Where the adaptor 100 is attached to the autoinjector 101, the provider can position the nasal end of the adapter 100 into the nostril of the patient and activate the autoinjector 101. The medication can be delivered as a fine mist, optimized for rapid absorption through the nasal passages.

After the administration is complete, the nasal adapter can be removed from the autoinjector 101 and either disposed of or cleaned for reuse. The method of nasal medication delivery is not only efficient but also minimizes the discomfort often associated with nasal administration, improving the patient experience and reducing stress for both the patient and the healthcare provider.
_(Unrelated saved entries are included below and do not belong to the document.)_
What can hang from each mark:
j_816: j_134 j_554 j_669
j_669: j_168 j_816 j_875
j_168: j_554
j_875: j_134 j_669
j_134: j_816 j_875
j_554: j_168 j_816
j_808: j_168

Each row was made from one small tree. The marks that hang from a mark follow it in brackets, in the order of their numbers. Every link used is in the known rows. Write each row's tree.
Known rows:
j_134{j_816 j_875}: [-1.037 -1.928  0.706  2.741 -1.330  0.960  1.538 -2.856  1.053  0.225
 -2.639 -0.938 -1.070 -1.204 -3.997 -1.598 -2.683  1.676  0.752  1.248
 -3.355]
j_816{j_669}: [-0.591  0.933 -1.609  3.243  2.375 -2.464  0.532 -2.350  4.253 -3.686
 -0.322 -0.254 -1.454  3.540 -0.637 -0.176 -0.453  0.204  1.926 -1.841
 -1.086]
j_168{j_554}: [-0.376 -0.570 -2.729 -1.923  4.181  0.431  0.568  1.381  0.700 -0.188
 -3.508  0.606 -1.456  4.268 -1.701 -0.848  0.592 -2.694  4.385 -2.234
 -0.081]
j_134{j_875}: [ 0.396 -0.695  0.622 -0.808  0.008 -0.938 -0.075 -1.327  3.103 -1.342
 -1.078  0.079 -1.581  1.087 -4.267 -0.762 -1.832 -0.510  2.141 -0.095
 -2.059]
j_808{j_168{j_554{j_816{j_134 j_669}}}}: [-3.199  1.571 -1.101  2.768  1.024  1.801  0.266 -0.060  0.311 -1.278
  1.502  0.997  0.629  0.888  2.765 -1.056  2.654  4.552  1.284 -5.471
 -0.114]
j_669{j_168 j_816{j_134 j_554} j_875}: [ 2.925 -2.022  4.844 -5.211 -4.688  1.227  0.758  3.895 -6.375  1.379
  0.665  0.915  2.698 -3.036 -0.320 -0.142 -1.644 -1.134 -3.308  6.031
  2.647]
j_168{j_554{j_816{j_669}}}: [-0.871  2.457 -2.407  3.051  3.900  1.608 -0.157  0.890  0.867 -0.021
 -2.217  2.360 -1.867  3.097  1.795 -1.648  1.102  0.603  3.966 -5.356
 -1.340]
j_808{j_168}: [-1.754 -1.872 -1.001  1.679  0.854 -2.739  0.550  0.855  3.278 -1.340
 -1.563 -2.975  0.337  1.420 -1.440  0.009 -0.936  1.499  0.985 -2.953
 -0.454]
j_669{j_168{j_554} j_875{j_134{j_816}}}: [ 0.637 -2.926  0.683 -2.571 -1.327 -0.017  0.765  1.118 -4.911  2.676
 -2.398 -3.388 -2.709 -1.232  1.046 -1.265  0.306 -2.691 -2.306  1.883
  1.525]
j_669{j_168{j_554{j_816}}}: [ 0.243 -0.970 -0.639 -2.045  1.648  1.522 -0.813  4.666 -2.005  1.825
 -6.037 -0.088 -0.801  1.844  1.685 -1.257  0.707  0.506  1.756 -4.973
  0.057]
j_554{j_168 j_816{j_134 j_669}}: [-0.456  1.495 -1.782  4.020 -1.061 -0.074  1.128 -1.152  2.151 -3.894
  2.715  1.645  0.949  0.512  1.173  0.704  1.514  0.763 -3.206 -2.674
 -1.800]
j_669{j_816{j_554{j_168}} j_875{j_134}}: [ 3.240 -1.214  0.687 -2.108 -2.385 -0.861  1.408  3.805 -3.612  4.255
  5.139 -0.532 -0.071 -3.247 -1.124  1.262 -1.231 -7.288 -3.771  5.229
  1.210]
j_816{j_134 j_554}: [-0.264 -0.138 -0.911 -3.650  2.227  2.818  2.267 -0.162 -2.334 -1.585
  0.574  3.090  2.960  1.614 -3.147  1.835 -0.346 -0.827  1.331  3.942
  0.396]
j_134{j_875{j_669}}: [ 0.038  2.077 -0.502  2.251  1.933 -1.245 -1.806 -3.832  5.424  0.219
  0.309  0.625 -1.197 -0.394 -2.325  0.413 -0.884  0.660  2.453  0.125
 -1.833]
j_816{j_554 j_669{j_168}}: [-2.305 -1.456  0.072 -0.734  0.185 -2.098 -3.515  0.634  1.641 -1.083
  0.533 -0.245  1.173  0.889  2.214  0.947 -0.157  0.830  1.705 -0.621
  0.701]
j_875{j_134 j_669}: [ 2.414  4.358 -3.237  1.520  5.563 -0.758  2.599 -3.985  1.981  0.610
  0.546 -1.730 -0.996  1.578 -2.142  2.614  0.656 -1.234  0.403  1.517
  0.513]
j_168{j_554{j_816{j_134{j_875{j_669}}}}}: [ 0.032  4.033 -0.818  0.521  2.258  4.752 -0.391 -2.277  0.533  1.638
  0.532  4.136 -0.205 -0.931 -0.365 -0.572  1.786  2.302  2.174 -0.933
 -1.255]
j_816{j_134 j_554 j_669{j_168 j_875}}: [-0.826 -1.986  2.632 -3.029 -3.519 -1.548 -3.079  0.614 -1.830 -2.613
  3.483  1.516  1.593 -0.959  2.173  0.603  0.227 -0.309 -2.176  3.716
  2.000]
j_669{j_168 j_816{j_554} j_875}: [ 2.717 -2.794  4.245 -3.603 -3.874 -0.778 -1.009  5.475 -4.377  3.472
 -1.177 -0.487  0.959 -2.379  0.438 -0.922 -2.714 -1.983 -1.131  3.571
  1.799]
j_875{j_669}: [ 0.696  2.226 -2.768  2.860  4.194 -1.185  0.242 -2.415  4.102 -0.357
 -1.712  0.033 -0.231  2.083 -1.081  1.222 -0.225 -0.066  2.180 -0.367
 -0.517]
j_816{j_134}: [ 1.295  0.562 -0.619 -1.905  1.886  0.913  3.990 -1.750 -0.232 -4.229
 -1.403  0.842  0.960  2.834 -3.719  0.511 -0.165 -0.180 -0.253  1.704
 -0.114]
j_808{j_168{j_554{j_816}}}: [-1.786 -0.581 -1.939  1.612  2.393  1.273 -0.405  4.016 -0.063  2.072
 -3.394 -0.465  0.052  1.081  1.202 -1.453  0.658  1.854  2.632 -6.268
 -0.760]
j_875{j_669{j_168 j_816}}: [ 2.727  1.821  1.248  2.124  0.097 -1.040  0.598 -0.340  1.367  2.650
 -2.552 -2.861  0.672 -1.337  0.586  0.184 -0.988  1.776 -0.386 -0.671
  1.318]

Write each row's tree:
[-2.137 -0.271 -0.696 -3.108  0.073 -0.297 -1.107 -1.179  0.583 -3.478
  0.599 -0.644 -0.663  2.417  2.097 -0.492  2.824  1.061  0.973 -2.431
  1.953] : j_816{j_134 j_669{j_168{j_554}}}
[ 1.370 -0.231  1.658 -4.782 -1.333  2.546  2.747  1.962 -4.099  1.005
 -2.015 -0.997  0.735  0.291 -0.538 -1.210  0.860  0.440 -0.219 -0.457
  2.839] : j_669{j_168{j_554} j_816{j_134}}
[-2.236 -1.017 -1.149 -1.217  1.161 -2.252 -3.148  0.415  2.467 -1.494
 -1.041 -1.526 -1.699  2.758  2.693 -1.103  1.899  0.180  3.059 -4.478
  1.109] : j_816{j_669{j_168{j_554}}}
[-0.687  0.347 -0.126  3.204 -0.653 -1.598  2.300 -4.327 -0.324 -0.659
 -0.344 -4.721 -1.479 -0.515  0.692  0.540 -0.239  2.246 -2.923  0.259
  0.001] : j_875{j_134{j_816{j_669{j_168}}}}
[ 3.625 -1.507  1.690 -3.857 -1.209 -3.497  0.546  1.340 -1.581 -0.739
 -1.221 -3.624 -2.560  0.157 -0.707  0.518 -0.694 -3.285 -3.864  2.527
  1.948] : j_669{j_168 j_875{j_134}}
[-0.814  3.129 -1.718  1.211  2.771  3.558  1.448 -0.958 -1.000 -1.983
 -0.402  3.290 -0.228  2.589  1.106 -1.002  2.008  1.418  2.171 -3.572
 -0.597] : j_168{j_554{j_816{j_134 j_669}}}
[ 2.796 -2.603  2.928 -3.558 -2.798 -0.756 -0.742  5.223 -3.318  2.751
 -3.143 -1.895 -1.886 -0.345  1.346 -3.009 -0.627 -3.143 -0.237 -0.231
  2.278] : j_669{j_168{j_554} j_816 j_875}
[ 3.665  3.351  0.613  3.218  1.120 -1.140  2.163 -0.523 -0.952 -0.987
  1.421  0.145 -3.136  0.631  0.653 -0.331 -0.657 -1.656 -2.823  0.536
 -1.007] : j_554{j_816{j_669{j_875{j_134}}}}
[-1.881 -2.160 -2.198 -3.048 -0.248  0.988  0.094  1.227 -0.470 -1.376
  3.173  2.191  3.432  0.450 -1.586  2.708  1.034 -3.215 -0.794  2.656
 -0.149] : j_816{j_134 j_554{j_168}}
[ 2.251  3.262  1.450  3.308 -0.047  0.156  0.766 -2.980  3.004  2.809
  0.537 -0.054 -0.877 -2.216 -2.725 -0.810 -1.802  1.261  1.600  0.796
 -1.115] : j_134{j_875{j_669{j_816}}}
[-1.165  2.178 -0.133 -1.248  1.220  2.459 -1.363 -3.589  1.262  0.406
  4.077  3.944  2.588 -2.087 -2.477  2.092  0.116  1.057  1.818  4.525
 -0.372] : j_816{j_134{j_875{j_669}} j_554}
[ 2.019  0.461  3.255  0.959 -3.659 -0.863 -0.495  0.907 -1.344 -3.415
 -0.188  0.818 -0.301 -0.769  2.887 -1.070  0.188  1.858 -4.559 -0.155
  0.320] : j_554{j_816{j_134 j_669{j_168 j_875}}}
[-2.138 -0.543  0.790 -2.737 -0.838  0.055 -1.493 -0.911 -0.459 -2.839
  2.674  0.970  2.661  0.413  1.167  1.687  0.927  1.940 -0.223  1.425
  1.376] : j_816{j_134 j_554 j_669{j_168}}
[ 0.761 -0.283  0.550 -2.919 -0.351 -3.616 -2.499  0.654 -0.462 -0.362
  1.936 -2.448 -4.135  0.776  2.713 -0.690  1.845 -3.363 -0.884 -0.688
  2.592] : j_816{j_669{j_168{j_554} j_875{j_134}}}
[-4.905 -2.720 -2.864  5.332 -1.417 -0.728 -1.667 -1.270  1.953  0.603
  2.997  0.546  1.882 -1.229  1.649  0.847 -0.480 -0.748  0.045  0.116
 -2.216] : j_134{j_816{j_554{j_168} j_669}}
[ 2.047 -1.933  0.401 -6.254  0.049 -2.115 -0.724  3.037 -2.846  1.216
 -1.215 -2.670 -3.329  0.961  0.739 -0.352  1.155 -4.790 -1.211  0.866
  2.696] : j_669{j_168{j_554} j_875{j_134}}
[ 1.868  1.201  1.042 -2.574  0.326  4.197  4.467  0.766 -4.747  1.051
  0.891  2.598  3.408 -0.241 -3.397  0.624 -1.437 -0.286  0.417  4.635
  0.740] : j_669{j_816{j_134 j_554}}
[ 0.637  1.427 -1.134  2.868  1.380 -0.085  2.469 -4.433 -0.408  2.370
 -1.745 -4.464  0.059 -2.002  0.230  2.003  0.008  1.984 -2.714  1.851
  0.634] : j_875{j_134{j_816} j_669{j_168}}
[-3.888 -2.180 -1.020  2.395 -0.513 -0.311 -1.483 -1.262  0.319  0.099
 -2.731 -2.411 -1.058  0.619  3.066 -1.899  0.835  1.941  1.741 -3.622
  0.031] : j_134{j_816{j_669{j_168{j_554}}}}
[ 2.129  2.545 -1.404 -0.619  2.880 -2.457  0.795 -2.957  1.653  0.754
 -0.346 -3.614 -0.869  0.170 -0.049  2.726  0.857  0.229 -1.427  0.368
  1.731] : j_875{j_134 j_669{j_168}}
[-3.475 -1.485 -2.947  2.079  0.249 -2.847 -3.397  0.446  3.879 -1.074
  4.343  1.141  1.075  0.989  1.343  1.737  0.584 -2.989  1.551 -1.013
 -1.096] : j_816{j_554{j_168} j_669}
[ 0.808 -0.038 -1.688  0.998 -0.433  1.617  2.619  1.214 -0.335 -2.248
 -0.059  1.749  1.744  0.321 -1.061  0.941  0.679 -0.598 -3.371 -1.282
 -1.764] : j_554{j_168 j_816{j_134}}
[-0.375 -1.017  1.860 -2.645 -4.686  2.037  0.443  0.809 -1.230  1.658
  5.458  2.063  2.757 -4.162 -3.287  0.715 -0.888 -1.616 -1.613  3.978
 -0.741] : j_669{j_816{j_134{j_875} j_554{j_168}}}
[ 1.827 -0.518  2.730  2.913 -2.219 -2.785 -2.400  2.460  0.609 -1.430
 -2.058 -0.331 -1.695 -0.140  3.763 -1.697 -1.048  0.939 -2.652 -2.286
 -0.639] : j_554{j_816{j_669{j_168 j_875}}}
[-3.176 -1.587  1.086  1.686 -2.011  1.110 -3.714 -2.070  0.753  4.537
 -0.170 -0.206  2.265 -5.020  0.709  0.866 -1.494  3.425  0.976  2.719
 -1.132] : j_134{j_816{j_554} j_875{j_669{j_168}}}
[-1.734 -0.560  0.158  4.193 -0.668 -1.660 -3.198  3.564  1.171  0.550
  0.603  0.324 -2.048 -0.193  4.636 -2.670  0.662  0.879  1.248 -5.325
 -0.478] : j_808{j_168{j_554{j_816{j_669{j_875}}}}}
[-3.544 -4.122 -2.785  2.176 -0.521  0.895 -0.073  1.192 -0.550  2.213
  0.041  0.203  2.699 -1.457 -0.432  1.286 -1.096 -2.263 -0.324  1.460
 -2.003] : j_134{j_816{j_554{j_168}}}
[ 1.721  1.673  1.866 -0.522 -0.681  3.296  2.546 -1.260 -0.822 -1.927
 -1.317  2.869  0.195 -0.446 -3.706 -0.789 -0.952  2.514 -1.030  0.440
 -2.398] : j_554{j_816{j_134{j_875}}}
[ 0.641  2.626  1.255  1.328  0.430  1.918 -1.160 -0.891  0.932  5.241
  2.673  2.260  1.480 -3.426 -2.063  0.500 -2.169  0.801  3.304  3.076
 -0.549] : j_134{j_875{j_669{j_816{j_554}}}}
[-0.151  1.431  3.485  0.600 -3.489  0.557 -0.905 -2.009  1.314 -2.965
  0.923  0.770  0.018 -1.716  0.859 -0.798  0.130  5.124 -2.423 -1.712
 -1.414] : j_554{j_816{j_134{j_875} j_669{j_168}}}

Example embodiments are provided so that this disclosure will be thorough, and will fully convey the scope to those who are skilled in the art. Numerous specific details are set forth such as examples of specific components, devices, and methods, to provide a thorough understanding of embodiments of the present disclosure. It will be apparent to those skilled in the art that specific details need not be employed, that example embodiments may be embodied in many different forms, and that neither should be construed to limit the scope of the disclosure. In some example embodiments, well-known processes, well-known device structures, and well-known technologies are not described in detail. Equivalent changes, modifications and variations of some embodiments, materials, compositions and methods can be made within the scope of the present technology, with substantially similar results.